Je dois gagner ma vie … une autre expression étonnante … comme si la valeur de ma vie était calculée par ma capacité à avoir un revenu. Pour moi c’est tout simplement imbécile !
- Je dois satisfaire mon employeur ou mes clients
- Je dois subvenir aux besoins de ma famille
- Je dois payer mes impôts
- Je dois tenir ma place dans cette société et répondre aux attentes d’une multitude de personnes
- Je dois faire un certain nombre d’actions nécessaires … pour que les autres m’acceptent ou ne me fassent pas du tort. J’ai donc des obligations … nécessaires.
Quand ces obligations, ces nécessités augmentent en nombre ou/et en intensité, je suis obligé de courir sans cesse, de me stresser pour y faire face. Ma vie peut alors devenir pesante, mon être est opprimé par le poids de mes obligations. Le burnout est à la porte.

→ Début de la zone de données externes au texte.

Each row was made from one path, in order. Every step used is in the known rows, and no mark comes twice. Write each row's path.
Known rows
zofav, puza, fota, nata, simupi, mamal: [ 13.9  -3.6 -27.7 -13.8  -1.6  -8.0  11.7  32.8 -26.4  18.7 -22.6  38.7
  20.6 -22.9 -69.2  -1.7   5.0   5.7 -13.2  23.1  -6.2]
defuv, fota: [  8.9   5.3 -13.8 -21.5  16.0 -11.4  -1.1  49.8   2.3  12.1  35.1 -23.3
 -19.3   0.8 -32.9   6.0  -2.0  22.8  -5.0   6.0   9.0]
fota, puza: [ 14.7 -15.9  -8.8  -2.2 -15.8 -12.2  26.8  52.3  -8.1  -5.9  13.6 -17.0
   2.8   4.3 -46.4 -14.4  -2.8   9.7  12.9  22.4  22.4]
mamal, zofav: [ 10.0   4.6 -22.0 -16.9   9.5  -2.8  -1.9  20.3  11.8  13.2  23.7 -18.9
  -7.6  -3.3 -32.4  19.0  14.8  10.6 -23.5   4.3  -8.5]
nata, simupi: [ 19.5  -2.7 -16.7 -48.8 -10.9 -19.2  18.9  37.2 -39.8  18.1  10.8  41.7
  19.1 -19.1 -37.7   6.2   5.5  -7.0 -25.9  28.7  -8.0]
fota, modar: [ 22.0 -33.1  -7.2 -43.0  -9.8  -9.4 -24.0  52.5 -38.8   3.9   6.4  12.6
  -3.8   5.0 -31.8  -2.3  -5.1  -0.3 -14.7  11.8  16.4]
zofav, puza, fota, nata: [ -6.3 -21.9  -0.5 -27.1 -14.9  -8.7 -10.3  37.1 -15.7   7.1   0.2 -32.1
  13.6   6.0 -58.5   7.3   6.7   5.1  21.4  20.1  18.9]
simupi, nata, fota, puza: [ 11.9 -13.1  -0.5   0.1  -5.2  -6.9  21.8  54.7 -20.0   9.0  28.8 -33.4
  -1.2   3.7 -51.1 -16.0 -19.5  16.7   1.3  28.5  35.0]
simupi, mamal, zofav, puza: [  6.7   4.4 -24.5  18.0   8.5  -2.8  13.7  14.6  11.3 -12.4   7.4 -16.8
  11.5  -7.2 -48.6   6.0  11.5  13.5  -8.3  14.7 -11.7]
nata, simupi, mamal, zofav: [ 14.1  13.6 -36.2 -10.2  15.6   0.8  12.3  16.1   3.6  23.1   6.8  16.9
  -0.1 -18.2 -48.8   8.3  11.7  12.0 -35.2   8.8 -21.8]
kobota, zofav, puza: [  7.4  -3.0  -1.3 -27.2  -2.5  -7.6  -6.3  27.2   0.7 -13.9   5.4 -21.4
   9.4 -15.0 -34.2  11.5   7.7   9.9   9.9  23.8 -11.2]
fota, nata, simupi, mamal, zofav: [  8.3  13.1 -32.2 -10.5  11.9   3.7   6.1  13.7  -2.2  25.2   1.6  13.8
   3.7 -17.7 -54.0  11.6  10.6   9.1 -29.4   9.1 -19.8]
mamal, simupi, nata, fota, puza, zofav, kobota: [ 22.9  -5.0 -16.3 -29.3  -0.4  -4.1  28.8  39.0 -34.8  -1.8  -8.5 -50.2
  15.8   6.8 -39.6   6.5  -5.1  10.2  -5.5  26.3   6.1]
nata, fota: [ 25.3   8.9  -4.2 -10.7  -1.0 -21.1 -18.4  48.6 -20.9  19.1  50.3 -18.4
 -13.2  -7.5 -38.5   9.5   1.4  11.8 -29.1  20.3  19.4]
simupi, mamal, zofav, kobota: [ 21.4  11.3 -33.6  18.8  -0.4  -6.7  -8.0   7.8 -11.8   1.3 -14.8  -7.6
   9.5  -1.3 -29.0  28.4  14.5   8.3 -34.4   5.4  -8.6]
kobota, zofav, puza, fota: [  1.0 -12.7  -5.2 -42.4   1.5 -12.4   7.3  41.3  18.5   1.6  23.0 -42.0
  -2.6   3.3 -44.4 -11.3  15.7  21.7  21.3  22.0   4.2]
simupi, nata: [ 16.8 -37.1 -11.2 -34.5   3.4   1.1  -5.5  36.7 -33.4  24.2 -34.1  15.5
   9.9 -15.9 -32.9  30.1 -16.6   3.3 -24.4  11.5  13.8]
defuv, fota, nata, simupi, mamal, zofav: [  3.2  18.0 -32.8 -10.6  20.3   5.6   7.9  17.5   4.2  25.8  11.9   1.2
  -2.7 -13.8 -54.2   8.0   6.0  15.8 -25.3   7.4 -18.6]
fota, nata: [  8.1 -18.1  -2.5 -27.8 -17.2  -8.0 -29.8  35.7 -34.6  14.8 -14.6  -0.3
  11.3  -8.5 -47.0  30.0   2.2  -4.9  -1.3  13.6  13.8]
fota, puza, zofav: [ 20.0  -9.0 -15.8 -68.1   1.9   0.2  30.2  64.3  -4.3   2.1   0.8 -40.2
  -8.2   1.7 -53.4 -10.3   7.5  24.0  19.9  19.7  14.8]

Write each row's path
[ -0.6   5.7 -21.0   5.8   3.5  -0.3  17.4  10.8  -3.7  -6.9   5.0 -10.2
  21.9  -9.4 -55.8   6.4   7.9   6.8  -5.8  21.6 -13.4] => fota, nata, simupi, mamal, zofav, puza
[ 18.0  -6.9 -11.0 -66.1   9.2   3.6  26.6  66.3 -12.5  12.1  11.8 -52.4
 -10.7   1.1 -56.7 -11.5  -4.7  27.5  11.9  24.1  24.3] => simupi, nata, fota, puza, zofav
[ 23.9  -1.7 -20.8 -30.7 -11.6  -8.3  14.6  40.4 -25.2 -10.3 -16.7 -36.9
  10.5   9.3 -33.6  10.6   9.3  12.4   1.1  19.3  11.8] => fota, puza, zofav, kobota
[  8.0  -6.4  -8.8 -52.7 -18.2 -12.8   4.9  33.3 -53.1  22.7  -2.8  35.0
  27.0 -17.8 -48.4  13.1   0.3 -13.0 -16.1  30.6  -2.4] => fota, nata, simupi
[ 21.9  -2.6 -16.9 -30.4  -5.6  -4.0  12.0  41.4 -33.5  -1.5 -13.5 -44.5
   9.0   8.7 -36.5  11.3  -1.6  15.1  -5.7  22.2  18.8] => simupi, nata, fota, puza, zofav, kobota
[ 21.9 -12.2  -1.0 -18.0  14.1  -9.9   8.0  41.2 -33.8  29.5  29.7 -21.5
   2.8 -14.9 -43.6  13.8 -20.3   5.6 -33.1  26.3   5.9] => mamal, simupi, nata, fota
[  4.5 -18.2 -10.9 -23.4  -3.3 -17.9  18.1  44.0  10.1  -2.2  25.5 -34.5
   2.9  10.3 -47.7 -12.3  15.8  16.8  14.1  20.9  15.0] => zofav, puza, fota
[ 29.9   0.6 -35.1 -13.3   1.6 -11.6  11.3  35.6 -26.7  22.9 -21.6  61.2
  10.9 -32.1 -55.5   5.0   6.0   4.7 -33.8  18.3 -12.6] => nata, simupi, mamal
[ -0.1 -21.9  -2.7 -39.5 -14.1  -9.2 -19.6  42.3 -17.9  21.0  -1.1 -20.6
   4.5   3.5 -55.2  12.4   7.6   4.1  12.2  14.5  21.4] => puza, fota, nata
[ -7.1  -1.8 -10.0 -51.1 -10.8  -8.5  20.4  26.6 -30.0  18.4  16.6   1.1
  26.2  -5.1 -56.6  -2.2   6.4  -3.1  -2.3  32.9  -3.6] => mamal, zofav, puza, fota, nata, simupi
[  3.5  -3.7  -8.2  -1.8   0.7  -8.4  33.1  57.8   5.4  -4.1  35.7 -40.9
  -9.1  12.3 -46.9 -23.3 -10.8  23.9  21.1  18.1  24.0] => defuv, fota, puza
[ 10.5  10.5 -31.1   3.5  -3.7  -5.4  -1.0   7.8 -17.9   9.9 -11.6 -10.1
  16.3   2.5 -40.0  18.5  12.8   5.9 -26.0  13.1  -7.4] => puza, fota, nata, simupi, mamal, zofav, kobota
[ 12.9 -15.9  -0.1   0.2  -0.5  -7.5  38.6  52.3 -20.7   8.5  32.9 -39.4
   5.7   1.3 -55.1 -18.0 -23.4  11.7   1.3  32.3  22.0] => mamal, simupi, nata, fota, puza
[ -8.5 -17.1   3.7 -40.4 -11.8  -4.7 -17.8  35.2  -9.7  10.0   0.4 -37.2
   9.6   1.1 -56.2  10.2   7.0   7.9  25.3  20.6  12.4] => kobota, zofav, puza, fota, nata
[ -8.1 -12.7 -10.0 -15.6  -4.7  -1.8  -7.3  28.9  -4.8  11.6  -1.3 -31.2
  10.3   3.6 -65.7   5.7   9.4  10.1  15.6  15.1  11.3] => simupi, mamal, zofav, puza, fota, nata
[ -6.1  13.3 -21.3   8.0  11.2   1.5  20.2  13.7   3.2  -6.2  15.0 -22.5
  16.2  -5.3 -55.8   0.7   4.5  13.7  -1.7  19.4 -13.0] => defuv, fota, nata, simupi, mamal, zofav, puza
[ -0.9  -3.0 -23.1 -18.8   7.8  -9.7  30.4  30.3  17.2   5.6  27.4 -28.1
   4.9   5.4 -56.4 -20.2  17.8  20.2   5.6  21.5  -0.8] => nata, simupi, mamal, zofav, puza, fota
[  4.4  10.2 -32.5 -17.7  14.3   3.2   9.7  17.3   6.2  28.4   7.9   3.4
   0.9 -11.8 -58.2   3.4  13.1  13.7 -22.2   9.7 -15.8] => puza, fota, nata, simupi, mamal, zofav
[  0.7   2.4  -9.2 -52.4  -6.2 -10.4   9.9  37.1 -44.0  24.0  13.7  16.6
  18.4 -12.1 -49.0   8.5  -5.4  -2.9  -9.4  27.8  -1.8] => defuv, fota, nata, simupi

Alors je me jette dans la distraction et le futile … c’est ma manière de compenser … de lutter contre la dépression qui guette.
Parfois j’envoie tout promener, je quitte mon employeur, mon conjoint, mon pays … pour retrouver d’autres obligations, d’autres nécessités ailleurs et avec d’autres.
Quand le futile et l’utile nous sont nécessaires, notre être s’échappe et nous échappe. Nous vivons à la surface de nous-mêmes.
Quand le nécessaire nous oblige par trop, notre être est opprimé, il s’aliène à lui-même, il devient autre … celui que les autres veulent que nous soyons. Nous vivons en dehors de nous-mêmes.
Le centre de gravité de notre être n’est pas au centre … mais à la surface ou en dehors de notre être. Il est impossible que nous nous accomplissions. Nous sommes en train de manquer le but : la réalisation de soi.